IN THE FEDERAL COURT OF AUSTRALIA


BANKRUPTCY DISTRICT OF THE NORTHERN TERRITORY OF AUSTRALIA
Foster J.(1)
CATCHWORDS

Bankruptcy - Bankruptcy notice - affidavit in reply - Registrar's refusal to fix date for hearing - whether affidavit answered required description in Act and Rules - Review of Registrar's decision.

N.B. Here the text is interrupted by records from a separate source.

Each row is a point. A path goes straight from each point to the next, and from the last back to the first. The post is the endless flat space through its rows: a point in 2 columns, a line in 3, a plane in 4, and so on, so that a path can go around it. Count how often the path circles the post. Going back the other way cancels.

Post, 2 rows:
[[  0  14 -35]
 [-20  15  12]]
Path, 30 rows:
[[ -8  25  17]
 [ 14  -6   4]
 [  6  -6 -42]
 [  4  -7 -11]
 [ -1  11  47]
 [  3  47 -56]
 [-46  38   7]
 [-21  19 -64]
 [-17  37 -38]
 [  0  34  20]
 [ 13  -7   4]
 [-12 -22  28]
 [-13  11 -50]
 [-49  49 -14]
 [-11  37  -5]
 [ 25  10  -5]
 [-11 -12  39]
 [-25   5 -23]
 [-32  31  -4]
 [ 15  57 -82]
 [  3  20  27]
 [-10 -20  38]
 [-22 -16 -13]
 [-36  24  11]
 [-28  52   0]
 [ 20  22   7]
 [ 23  -4 -44]
 [ -5   2 -26]
 [-41  14 -42]
 [-27  51 -12]]
Times around: 4

Post (5 x 6):
[[  9  -4 -43  13   3 -59]
 [  1 -38  46 -23 -39  43]
 [ -1  17 -37  35   8  34]
 [-20   2 -21  18  22  13]
 [ -9 -18   5  34 -10 -11]]
Path, 27 rows:
[[  0 -50  17  54 -44  18]
 [  0 -37 -37  38 -14  25]
 [ 35   6 -40  27  -8  12]
 [ -2  25   1  24  25  31]
 [  4  39 -11  55  -4   5]
 [ -4  10 -42 -16 -33  -1]
 [-30 -50 -19   8   0 -18]
 [ -2 -45 -34   3 -33 -15]
 [ -8 -56  -9  21  18  30]
 [ 36 -44   2   1 -12 -65]
 [ 10 -30  24  -3   2 -30]
 [ 19  48 -63  -1  35 -23]
 [-37   0  28  21 -17 -20]
 [-42 -15 -38  12  21 -57]
 [-43 -46 -20  36   4   5]
 [ 25 -34 -24 -25   1  -2]
 [ 14  -6  16  32 -14  36]
 [ 25  22  -3  -1  -3 -36]
 [-24  12  16 -16   0  48]
 [-13 -20   6  21 -26  44]
 [-44 -51  37   5   2  62]
 [ 34 -34 -34  26 -14  -9]
 [ 48 -29  39  36 -36 -29]
 [ -9   9 -12  26  14 -10]
 [ -7  -2   1  44 -19  -8]
 [-21  27 -32  13  24  27]
 [ 16 -32  -8 -29 -41 -42]]
Times around: 4

Post, 8 rows:
[[ -6  15  11 -18  12   2  -6  29 -18]
 [ 16 -31 -21  31 -23  23  19   8  22]
 [-22 -35   2  22  19   4  47  -6  26]
 [ 23 -10 -17   4  11  -5 -41   2  22]
 [-12 -11  -1  40  14 -10  43  11   1]
 [-37 -16  20  16  -6 -20  13  -4  22]
 [-54  -3  46  -2  40 -12 -16   8 -55]
 [ 60  -1 -16  18 -27  20  35 -16  -9]]
Path (30 x 9):
[[ -4 -27   6   1  38  34  44  31 -32]
 [  9 -66 -10  34  52   8   8   7  45]
 [-30 -38  13  -5  -8  -1  46  37   0]
 [  8 -17   1   5 -95  28  54 -20 -42]
 [-17   6  -9 -10 -43  21  65 -20   8]
 [ 13  16 -16  37   9  24  18  24 -11]
 [ 26  -5  13  19   1  41  55   5   9]
 [-18 -53  10  49  49 -11   7  22  -5]
 [ 26 -52 -37   7  15  12  55  20   9]
 [-41  -9   1  -3 -16 -46   8  -6  38]
 [-55 -10  47   5  21 -26 -32 -58   2]
 [-11  13  32  39   8   5  42 -11 -13]
 [-18 -30   4  33  15  -2  20  29  34]
 [ 22 -38  -1  25  22 -17  13 -27  12]
 [  2 -63 -12  -7  21 -42 -36 -49  26]
 [-19 -35 -19  -4 -20  22 -43 -21   2]
 [ 30  -4 -35  20 -12  -5  10 -12 -39]
 [-15 -25  19   2   2 -51  10  -9  38]
 [ 49 -14 -20  27  38   4  -2  19  -3]
 [  6   2   3  12  -4  49  68  46 -18]
 [  2   4  37   9  10  -2   0   2  18]
 [  4 -17  16  16  -3 -44  39  26   7]
 [  5   1  10  25 -29  -5  61  38 -57]
 [-12  -8  35 -23  13 -34  34  13  49]
 [-23  -8  27  37  18 -41 -26 -19   9]
 [ 19 -29  39  -8  25  -1  18  -7 -42]
 [-13  19  14 -60 -11   1  36  74 -19]
 [-33 -31  12  -7 -40  -5   7 -19 -37]
 [-64  21  25 -21  -5 -11  13  60 -19]
 [-29 -26  13 -19  74  11  60  21 -32]]
Times around: 2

Bankruptcy Act 1966 s 14(5), 41(7), paragraph 40(1)(g), Rule 10

Re Derrick Gordon Powell and Edwina Jane Powell; Ex parte Norman Arthur Dorsett (unreported) 10 August 1990

Re Brink (1980) 30 ALR 433

Re Robert John Laybutt and Anor; Ex parte George Robinson and Anor (unreported) 26 June 1985

Re Greenhill (1983) ALR 295

In Re a Debtor (1935) 1 Ch. 347

HEARING

DARWIN

#DATE 14:1:1991

Counsel for the creditor: Mr S. Southwood

Instructed by: Ward Keller

Counsel for the debtor: Mrs S. Gearin

Instructed by: Elston and Gilchrist

ORDER

The appeal be upheld.

The Registrar's decision be set aside.

The proceedings be remitted to the Registrar with a direction that he fix a date for hearing by the Court.

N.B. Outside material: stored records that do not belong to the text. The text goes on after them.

Rows are points. A path goes straight from each point to the next, and from the last back to the first. The post is the endless flat space through its rows: a point in 2 columns, a line in 3, a plane in 4, and so on, so that a path can go around it. Count how often the path circles the post. Going back the other way cancels.
In the rows, zero is written as 100.

Post:
[[99,117]]
Path:
[[80,87],
[64,80],
[116,74],
[128,98],
[124,146],
[74,151],
[61,123],
[90,101],
[132,71]]
Times around: 1

Post:
[[108,102,49,99,100,134,65,98],
[95,116,160,99,124,98,147,136],
[116,58,108,117,137,88,88,84],
[102,91,104,96,82,70,77,80],
[96,71,68,110,95,92,87,142],
[82,104,124,82,101,158,109,113],
[97,123,126,118,83,123,136,107]]
Path:
[[96,96,103,124,118,99,104,126],
[75,101,66,111,68,99,109,123],
[94,117,117,104,88,113,173,88],
[103,122,92,122,41,117,122,74],
[75,80,120,85,125,141,140,125],
[81,99,123,121,88,156,126,109],
[92,126,138,84,113,132,96,131],
[116,109,116,109,119,132,102,123],
[95,107,108,135,75,89,97,112],
[109,143,129,63,166,100,89,66],
[97,128,87,98,77,130,148,102],
[72,10,119,53,141,92,106,120],
[78,125,60,78,25,90,83,108],
[81,51,119,74,120,126,122,151],
[117,76,158,118,137,108,111,90],
[112,75,144,81,97,69,95,146],
[102,73,78,110,87,108,146,162],
[51,88,102,77,56,93,109,103],
[70,119,136,94,98,136,127,138],
[95,50,90,122,90,77,45,125],
[115,89,133,119,83,59,66,116]]
Times around: 0

Post:
[[94,82,113,130,102,109,79,87,121,81,97,107],
[103,101,129,73,116,84,123,133,64,90,120,71],
[58,98,136,79,115,75,108,118,88,88,113,111],
[67,93,111,91,132,73,122,138,72,141,118,83],
[85,60,132,56,110,58,137,101,78,113,110,88],
[84,79,88,141,52,107,62,96,76,51,75,136],
[111,129,120,155,39,98,85,87,119,77,77,138],
[57,89,117,57,102,82,101,129,92,126,140,52],
[67,148,54,94,85,110,101,98,152,82,69,93],
[84,131,80,75,88,142,78,118,142,98,56,116],
[104,136,83,116,90,107,72,64,99,102,102,129]]
Path:
[[45,121,81,85,76,92,80,102,100,125,132,112],
[70,134,79,65,94,134,110,120,85,95,101,104],
[87,137,117,90,87,64,121,81,81,165,138,85],
[51,91,115,70,112,97,85,139,89,91,106,65],
[88,119,41,125,91,112,53,109,82,115,86,94],
[111,83,100,105,104,68,111,73,116,101,76,144],
[104,69,141,96,85,117,133,159,63,104,113,112],
[59,96,90,77,122,88,86,89,40,117,136,115],
[93,83,122,121,41,74,119,72,96,64,71,119],
[34,118,103,115,83,89,70,145,87,113,80,75],
[59,102,89,119,130,39,90,77,95,96,104,89],
[104,51,118,101,94,54,84,111,89,100,85,139],
[121,107,70,89,62,160,84,130,94,61,82,123],
[50,86,65,138,53,91,114,92,91,61,85,116],
[82,136,103,42,137,113,121,64,137,100,87,93],
[78,126,57,70,108,81,88,70,98,121,119,49],
[122,43,92,112,91,53,84,101,71,60,78,83],
[79,63,108,69,147,105,89,92,170,86,146,59],
[113,141,153,102,87,95,127,115,99,80,128,129],
[92,194,123,97,118,122,102,112,113,105,155,53],
[97,90,166,73,73,111,78,91,82,78,84,109],
[83,144,83,119,90,81,85,97,140,71,65,74],
[98,46,85,71,73,69,105,99,95,73,71,94]]
Times around: 4

Post:
[[114,92,57,82,67,120,130,107,82,99,133,96,66,102,94,90,137,95],
[130,151,105,93,162,71,77,66,99,86,80,106,94,92,111,116,96,110],
[70,70,62,99,103,145,125,65,97,73,140,108,81,125,102,92,119,93],
[88,67,97,71,102,128,145,69,84,78,136,137,79,87,61,74,105,87],
[107,103,86,100,101,138,132,77,72,67,114,58,96,96,73,89,117,77],
[76,74,95,71,66,125,142,84,102,80,82,104,48,85,66,103,124,76],
[90,128,121,124,97,127,60,147,84,95,139,82,122,90,114,97,97,94],
[160,139,72,103,140,67,53,85,133,76,54,130,105,107,89,79,88,83],
[73,113,97,98,117,87,63,126,84,104,111,69,126,94,74,75,116,91],
[94,58,87,86,109,157,132,100,90,93,115,100,83,119,73,117,139,107],
[94,98,87,82,67,137,125,72,80,96,122,114,109,113,93,99,121,122],
[154,116,95,131,144,64,84,93,89,116,60,129,118,120,130,123,92,85],
[103,67,72,77,91,116,139,92,72,70,126,102,103,111,116,123,86,123],
[87,101,108,72,115,129,61,115,63,120,115,58,96,106,108,93,105,76],
[111,104,149,96,98,101,79,136,93,97,136,72,132,101,124,91,129,72],
[112,57,78,103,72,118,107,78,100,108,138,89,81,108,79,104,114,91],
[102,104,117,102,115,128,110,123,107,114,112,65,137,73,133,71,89,99]]
Path:
[[73,67,79,71,124,115,101,97,98,91,88,104,95,89,81,120,97,87],
[135,30,148,77,110,78,152,62,126,108,83,138,45,112,41,119,166,23],
[155,129,70,97,93,74,113,84,74,67,154,108,112,119,114,78,101,110],
[148,134,87,135,129,131,75,66,103,91,95,47,96,84,121,90,93,97],
[56,88,123,92,89,129,129,86,98,22,125,113,98,67,52,63,129,49],
[80,60,84,46,52,119,146,81,136,55,111,119,104,91,75,73,99,101],
[24,89,73,122,31,121,80,131,113,111,150,49,58,131,105,94,130,65],
[66,114,102,87,100,130,121,103,53,102,169,66,78,64,127,101,83,134],
[103,80,91,129,69,102,127,107,96,92,98,103,111,126,89,136,96,148],
[129,95,76,121,97,120,119,126,106,78,113,147,150,144,124,106,84,94],
[105,88,116,69,75,118,151,69,109,52,134,131,84,59,96,116,103,82],
[100,70,105,119,148,167,165,70,66,69,150,132,162,75,136,73,64,129],
[78,64,112,86,149,126,114,77,39,102,110,95,82,108,126,107,92,91],
[104,49,95,90,74,91,148,87,133,137,108,99,36,119,130,153,127,116],
[68,104,86,55,100,58,132,89,90,59,124,118,104,89,62,70,115,98],
[121,96,101,119,155,131,106,73,85,107,127,75,101,136,121,104,116,115],
[135,83,83,100,73,100,54,92,77,96,129,130,61,113,66,120,101,92],
[118,44,24,85,136,112,75,124,46,79,159,123,130,165,124,127,131,106],
[119,47,58,93,114,108,114,114,134,90,105,113,104,124,111,112,96,84],
[79,46,58,112,81,156,192,87,94,99,159,128,107,117,145,113,97,146],
[88,36,87,121,120,95,115,103,74,118,83,125,93,146,85,146,135,123],
[29,102,125,61,128,97,95,107,68,58,148,104,97,54,87,66,124,105],
[127,132,110,83,164,114,61,57,76,70,125,74,106,104,105,120,135,74],
[120,136,121,68,77,123,125,129,123,90,93,86,120,75,107,69,114,67],
[144,108,76,104,90,60,106,51,128,95,72,107,103,117,92,97,93,123],
[85,65,103,99,146,128,110,108,80,106,72,134,94,101,86,91,97,123],
[110,117,69,76,107,132,109,90,72,73,57,84,91,97,99,98,115,88]]
Times around: 3

Post:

Costs of this application be costs of the proceedings.

Note: Settlement and entry of orders is dealt with in Rule 124 of the Bankruptcy Rules.

JUDGE1

These proceedings are an application to review "an order...or an act done" by Registrar Liddle on 29 October 1990. The application is made pursuant to s 14(5) of the Bankruptcy Act 1966 ("the Act"). The nature of the order and act done will appear hereunder.

  1. On 14 August 1990 the judgment creditor ("Weir") served on the debtor ("McKechnie") a fourteen day bankruptcy notice founded on a judgment obtained by Weir against McKechnie in the Supreme Court of the Northern Territory of Australia in the sum of $22,467.93. Within the time limited by the notice, McKechnie did not pay the sum claimed, nor did he secure the payment or compound it as required by the notice. However, within that time, he filed and served an affidavit in purported compliance with s 41(7) of the Act and Rule 10 made under the Act.

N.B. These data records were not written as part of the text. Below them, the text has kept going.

Each row is a point. Each copy is the shape, with its points in the same order, stretched, turned, moved and blurred by noise. Say if it was mirrored as well.
In the rows, 128 means zero.

Shape (7 x 2):
[[129 101]
 [183 102]
 [146  98]
 [131 117]
 [115 158]
 [140 198]
 [158 148]]
Copy 1:
[[143 146]
 [190 106]
 [158 135]
 [138 133]
 [104 116]
 [107  72]
 [147  93]]
Copy 1 is: mirrored
Copy 2:
[[105 114]
 [158  75]
 [126 102]
 [133 117]
 [146 180]
 [189 202]
 [171 143]]
Copy 2 is: only turned
Copy 3, 7 rows:
[[124 112]
 [142  66]
 [123  95]
 [127 121]
 [149 153]
 [188 156]
 [159 117]]
Copy 3 is: only turned

Shape:
[[121 139  72]
 [ 75 138  74]
 [168 151 129]
 [128  82 100]
 [157 178 146]
 [163 178 105]
 [ 96 128 152]
 [162 126 107]]
Copy 1 (8 x 3):
[[126 169  92]
 [ 63 164  92]
 [184 130 132]
 [144 114  77]
 [172 140 168]
 [175 166 135]
 [ 91 108 155]
 [175 141 105]]
Copy 1 is: only turned
Copy 2 (8 x 3):
[[105 124 102]
 [ 68 136 120]
 [157  84 127]
 [142 166 118]
 [135  59 144]
 [131  67 100]
 [104 129 167]
 [159 112 113]]
Copy 2 is: mirrored
Copy 3 (8 x 3):
[[ 80 111 105]
 [ 51 136 121]
 [152 124 110]
 [ 99  80 142]
 [159 154 112]
 [139 134  88]
 [115 155 163]
 [134  96 116]]
Copy 3 is: only turned

Shape:
[[125 115  86 130]
 [138 176 188  93]
 [157 116 171 133]
 [105  80 156 132]
 [112 143  79 147]
 [112  64  87 118]
 [140 170 118 148]]
Copy 1:
[[138 142  96 100]
 [157 116 194 138]
 [103 146 168 104]
 [105 116 141  68]
 [146 115  80 134]
 [124 153  94  45]
 [139 121 120 164]]
Copy 1 is: mirrored
Copy 2, 7 rows:
[[127 153 151 160]
 [167  78  81  60]
 [157  69 143 136]
 [ 91  99 167 150]
 [118 165 125 166]
 [101 158 197 174]
 [156 123  97 139]]
Copy 2 is: mirrored
Copy 3, 7 rows:
[[104 142  95 138]
 [215 101 171  85]
 [154 150 165 128]
 [115 119 168 136]
 [100 146  89 116]
 [ 80 133 110 170]
 [142 153 111  96]]
Copy 3 is: only turned
Copy 4, 7 rows:
[[151 154 128 156]
 [105 108 159  72]
 [ 99 140 113 100]
 [ 81 161 131 140]
 [171 167 140 146]
 [123 156 122 187]
 [161 155 134 102]]
Copy 4 is: mirrored

Shape, 12 rows:
[[128 173 112 106 162  98 110 170]
 [118 114 170 143 179 173 143  99]
 [ 94 130 121 146 158 123 110 109]
 [ 95 172 116 121 164  91 102 106]
 [120 114 126 121 147 191 135 108]
 [107 129 106  88 172  82  90 108]
 [152 121 152 140 131 142 108 110]
 [105 143 151 117 108 136 151 156]
 [149 103 119 157 106 148 170 163]
 [ 81 166 123 113 163 128  63 112]
 [135 133 130 152 151 184 147  87]
 [145 135 154 131  97 184 192 118]]
Copy 1, 12 rows:
[[130 150 134  78 119  92 190 154]
 [ 98 150 162 151 181 137 114  99]
 [118 113 124 155 134 113 138 171]
 [151 119 134 138 116  79 163 178]
 [ 98 140 117 131 136 121  73  97]
 [175 116 107 116 159  75 159 197]
 [143 140 127 124 134 176 106 111]
 [ 93  97 131 105 109 130 146  67]
 [ 83 154  93 130 104 176 135  68]
 [132  82 132 122 119  77 121 192]
 [105 173 141 157 123 137  85  97]
 [ 93 162 143 128 100 158  91   7]]
Copy 1 is: only turned
Copy 2, 12 rows:
[[119  87  91 119 122 117  77 137]
 [117 157 166 186 162  89 142 116]
 [ 89 118 108 132 150 100 147 100]
 [ 80 112  89 119 155 116 103 107]
 [134 149 179 154 135 131 136  91]
 [ 59 123 102  94 124 103  88 114]
 [104 146 133 171 126 150 137 149]
 [174 151 111 114 130 112 113 153]
 [174 143 110 139  90 114 182 155]
 [ 80  90 127 112 188 146  92 105]
 [129 164 150 183 148 137 159  84]
 [210 209 124 166 115 134 138 125]]
Copy 2 is: only turned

  2. Section 41(7) reads as follows:-

"Where, before the expiration of the time fixed for compliance with the requirements of a bankruptcy notice, the debtor has filed with the Registrar an affidavit to the effect that he has such a counter-claim, set-off or cross demand as is referred to in paragraph 40(1)(g), and the Court has not, before the expiration of that time, determined whether it is satisfied that the debtor has such a counter-claim, set-off or cross demand, that time shall be deemed to have been extended, immediately before its expiration, until and including the day on which the Court determines whether it is so satisfied."

  1. The counter-claim, set-off or cross demand referred to in paragraph 40(1)(g) of the Act is one that is "equal to or exceeding the amount of the judgment debt or sum payable under the final order as the case may be being a counter-claim, set-off or cross demand that he could not have set up in any action or proceeding in which the judgment or order was obtained". Rule 10 provides as follows:-

"Where a debtor on whom a bankruptcy notice has been served files an affidavit to the effect that he has a counter-claim, set-off or cross demand of a kind referred to in paragraph 40(1)(g) of the Act, and giving details of the counter-claim, set-off or cross demand, as the case requires, and the reasons why he was unable to set up the counter-claim set-off or cross demand, the Registrar -

(a) shall fix a date, time and place at which the debtor may appear before the Court for the purpose of satisfying the Court that he has the counter-claim, set-off or cross demand referred to in the affidavit, and;

(b) shall serve notice of the date, time and place so fixed on the solicitor for the debtor and the solicitor for the judgment creditor specified in the notice, respectively."
  1. It is clear, of course, that the purpose of the rule is to provide the necessary machinery for giving effect to the provisions of s 41(7). The obligation is cast upon the Registrar, upon the filing of the affidavit contemplated by the section and the rule, to fix the matter for hearing before the Court in the way prescribed in the rule. It had been held, however, in decisions of this Court, founded upon earlier decisions relating to the Bankruptcy legislation in England, that the Registrar has the additional obligation of forming a judgment as to the sufficiency of the affidavit of the debtor to activate the rule. The Registrar pursuant to that obligation considered the affidavit filed by McKechnie, rejected it as being inadequate to bring the rule into operation, and endorsed it with the words "Affidavit not sufficient. No case raised".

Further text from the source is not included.